If an AR15 223rd, 55gr FMJ,was fired into the air at what velocity, after expending its foot pound energy,would it fall to the ground & what danger does it pose to life and property? I know that angle fired makes a difference.

Like you say:  "expending"
Is a kinda a matter of friction.

well, if fired straight up, it would probably land with a force of about 250 fps, about the same as daisy red ryder bb gun PROBABLY.  barely enough to break skin, that's assuming a straight up and down trajectory with 0 wind deflection, but realistically, it's like a richochet, you can never tell, there's always an exception to the rule.
you have to remember that on the way down, it will only achieve terminal velocity, (roughly 140 mph).

Quoted: If fired straight up I think it would strike the ground at about the velocity it left the muzzle. Of course I only got an 85 on my high school physics final.

Yeah, if the muzzle were at ground level, right?
(I got >85)

too many variables..  Fired straight up, it would stop and gain speed while falling until it reached terminal velocity..  Can't remember what that is...

Well if you read Naked-gunmans post about firing his AR into the air to scare off intruders alot of people were very concerned about the rds returning over a populated area. What is the returning rds potenial for damage?
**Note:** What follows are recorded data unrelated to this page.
Here is a tiny trained network, its code and every weight. The questions are about switching its units off for an input and a class, where a switched-off unit gives its printed mean instead of its output.

import numpy as np


def w(rows, s, z=0):
    codes = np.array(rows[::2]) - 128.0
    scale = np.full(codes.shape[1], s)
    scale[-1] = z or s
    return codes * scale


def f(y):
    return y / 2 * (1 + np.tanh(0.7978845608 * (y + 0.044715 * y**3)))


def log_softmax(a):
    a = a - a.max(-1, keepdims=True)
    return a - np.log(np.exp(a).sum(-1, keepdims=True))


def net(x, mask):
    res = np.array(x, float).reshape(1, 3) / 4 @ E
    y = f(res @ A[0][:, :-1].T + A[0][:, -1])
    res = res + np.where(mask, y, B[0][:, -1]) @ B[0][:, :-1]
    return log_softmax(res[-1] @ U[:, :-1].T + U[:, -1])


A, B = {}, {}
E = w([
[203,82,229,171,212,116,93,68,83,27],'x0',
[101,169,75,207,10,25,81,22,164,125],'x1',
[150,1,94,145,10,147,185,184,222,151],'x2',
],0.0091)
A[0] = w([
[112,254,134,123,176,163,105,129,103,171,119],'n1',
[187,83,131,77,158,177,156,191,115,131,180],'n2',
[102,66,67,113,66,179,182,182,184,170,233],'n3',
[121,149,109,89,114,113,146,130,149,188,106],'n4',
[157,68,180,122,188,153,156,200,128,136,204],'n5',
[159,138,104,210,98,87,109,56,179,120,123],'n6',
[162,134,146,99,196,151,108,149,117,110,167],'n7',
[119,94,104,136,80,98,149,164,168,208,96],'n8',
[103,144,88,72,81,105,118,146,126,168,253],'n9',
[176,191,152,142,149,102,90,90,102,89,177],'n10',
],0.0093,0.0034)
B[0] = w([
[167,147,130,137,113,89,178,63,42,162,195],'n1',
[202,104,157,115,164,93,58,178,190,155,209],'n2',
[109,195,63,244,5,212,146,187,37,235,246],'n3',
[150,197,49,84,116,91,76,115,151,174,161],'n4',
[178,47,160,150,165,187,55,189,196,137,219],'n5',
[225,64,214,117,169,138,70,161,127,82,204],'n6',
[91,69,138,140,107,214,153,112,126,149,190],'n7',
[77,156,96,221,58,229,224,112,135,219,196],'n8',
[111,169,86,205,120,79,58,137,86,254,193],'n9',
[145,145,114,182,84,176,139,147,52,148,194],'n10',
],0.0074,0.014)
U = w([
[56,188,99,164,81,170,254,131,106,147,134],'0',
[150,64,163,125,135,148,177,109,131,78,226],'1',
[167,224,121,76,149,75,120,130,92,141,54],'2',
[157,124,135,172,122,167,66,194,138,134,174],'3',
[131,108,148,16,177,155,126,181,215,113,5],'4',
],0.0098,0.0026)

Each question gives the input, the list of numbers given to net, and the class t.
The units are the neurons (one row each of A and B). Each row of codes is followed by its name. A weight is (code - 128) times the scale printed after its matrix; where a second scale follows, it is the last column's (A, B and U).
mask holds one flag per neuron, in row order. A switched-off neuron (its flag False) gives its mean, the last column of its row in B, instead of its output. The means were averaged over made-up inputs and are rounded, as every weight is.
A unit's drop is (log p(t) with every unit on - log p(t) with that unit switched off) / (log p(t) with every unit on - log p(t) with every unit switched off).
The circuit of an input: a set's keep is (log p(t) with only the set's units on - log p(t) with every unit switched off) / (log p(t) with every unit on - log p(t) with every unit switched off). Starting from all 10 units, units are removed one at a time, each time the one whose removal leaves the highest keep (on an exact tie, the one counted first), for as long as the keep stays at least 0.8.
units of the circuit, in order: the units of the circuit, biggest drop first
most important unit: the unit with the biggest drop
top k neurons: the k neurons with the biggest drops, biggest first
drop of u: that unit's drop, to one decimal
input [3,1,-8], class 0: units of the circuit, in order	[n2, n5]
input [6,3,2], class 1: units of the circuit, in order	[n3, n9]
input [-1,-1,-8], class 0: most important unit	n2
input [7,0,-7], class 0: units of the circuit, in order	[n6, n2]
input [-6,-7,-8], class 2: units of the circuit, in order	[n1, n3]
input [-1,2,-4], class 2: units of the circuit, in order	[n3, n5]
input [-5,-3,-2], class 0: top 2 neurons	[n6, n5]
input [8,5,-8], class 1: top 3 neurons	[n3, n9, n6]
input [8,5,-2], class 1: top 4 neurons	[n3, n9, n5, n2]
input [-1,-3,-8], class 0: top 4 neurons	[n7, n6, n2, n10]
input [0,1,1], class 0: top 2 neurons	[n5, n2]
input [0,-1,-4], class 0: top 2 neurons	[n6, n2]
input [6,-3,-6], class 1: top 2 neurons	[n3, n9]
input [8,-1,-2], class 1: top 2 neurons	[n3, n9]
input [5,1,-5], class 2: units of the circuit, in order	[n5]
input [0,2,2], class 0: top 2 neurons	[n5, n2]
input [-3,0,-1], class 0: drop of n2	0.2
input [4,4,1], class 1: drop of n5	0.1
input [7,-8,1], class 4: drop of n1	0.0
input [7,8,2], class 1: drop of n5	0.1
input [2,2,6], class 0: top neuron	[n5]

Isn't the terminal velocity of any object unique to that object; and dependent on a whole slew of variables like its shape, wind resistance, weight/density, the atmospheric conditions, etc.  This would be even harder to calculate for a bullet because the projectile would probably be tumbling as it fell, so its ballistic co-efficient and shape/resistance of the bullet would constantly be changing in relation to what part of the bullet was currently facing straight down.  You would have to average all the resistances of the various profiles that it could present, considering that any given projectile could tumble differently than any other particular one.  It would be hard to get more than a close approximation.

I saw a calculation for a penny dropped from the Empire State Building and the approximate terminal velocity was low enough that it would not be as dangerous as normally believed.
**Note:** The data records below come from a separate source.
Below are the code and all the weights of a small trained network. Each question names an input and a target symbol and asks about switching units off, where a switched-off unit gives its printed mean instead of its output.

import numpy as np


def w(rows, s, z=0):
    codes = np.array(rows[::2]) - 128.0
    scale = np.full(codes.shape[1], s)
    scale[-1] = z or s
    return codes * scale


def norm(h):
    return h / np.sqrt((h * h).mean(-1, keepdims=True) + 1e-5)


def f(y):
    return np.maximum(y, 0)


def softmax(a):
    e = np.exp(a - a.max(-1, keepdims=True))
    return e / e.sum(-1, keepdims=True)


def log_softmax(a):
    a = a - a.max(-1, keepdims=True)
    return a - np.log(np.exp(a).sum(-1, keepdims=True))


def net(x, mask):
    ids = ['αβγεζηθτφψ'.index(c) for c in x.split()]
    T = len(ids)
    res = E[ids] + P[:T]
    u = 0
    for l in range(3):
        q, k, v = (norm(res) @ M[l].T for M in (Q, K, V))
        z = softmax(np.where(np.tri(T) > 0, q @ k.T / 4**0.5, -1e9)) @ v
        res = res + np.where(mask[u], z, O[l][:, -1]) @ O[l][:, :-1]
        u += 1
        y = f(norm(res) @ A[l][:, :-1].T + A[l][:, -1])
        res = res + np.where(mask[u : u + 12], y, B[l][:, -1]) @ B[l][:, :-1]
        u += 12
    return log_softmax(norm(res)[-1] @ U[:, :-1].T + U[:, -1])


Q, K, V, O, A, B = {}, {}, {}, {}, {}, {}
E = w([
[167,102,79,156],'α',
[62,127,188,182],'β',
[142,69,217,139],'γ',
[140,100,137,156],'ε',
[131,96,155,122],'ζ',
[186,71,180,110],'η',
[5,63,115,82],'θ',
[137,82,189,178],'τ',
[22,188,60,216],'φ',
[98,87,93,47],'ψ',
],0.016)
P = w([
[158,43,254,162],'0',
[142,61,241,177],'1',
[138,76,234,178],'2',
[123,85,221,174],'3',
[110,84,209,172],'4',
[99,85,199,176],'5',
[92,74,195,170],'6',
[90,63,182,157],'7',
],0.0041)
Q[0] = w([
[119,86,124,63],'L0H0',
[164,190,136,69],'L0H0',
[156,212,138,77],'L0H0',
[137,247,76,110],'L0H0',
],0.012)
K[0] = w([
[100,115,108,119],'L0H0',
[78,109,253,162],'L0H0',
[211,41,236,42],'L0H0',
[184,149,246,177],'L0H0',
],0.013)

One way I have read about to determine terminal velocity (approximately) for a complex object is to attach it to a string, hold the string outside a vehicle with the object hanging straight down on a calm day.  Have the driver begin to drive, when the object is hanging at a 45 degree angle the effects of wind are about equal to those of gravity and the speed displayed on the speedometer is somewhat close to terminal velocity for that object.

Of course once again, with complex shapes it will be difficult to determine the effects of the various possible resistances if the object were actually falling and not held in one contant position by the string.

For example a screw driver dropped carefully and exactly vertically on a calm day would probably achieve a higher speed than the same screwdriver dropped horizontally or haphazardly tossed.

At least thats what I think.


I

I dont know about .223 but a .45 230gr FMJ will punch through the roof of a car.

I know, I was standing 5 feet away when it came in.

PS It was a 65 Falcon. They used real steel in those days.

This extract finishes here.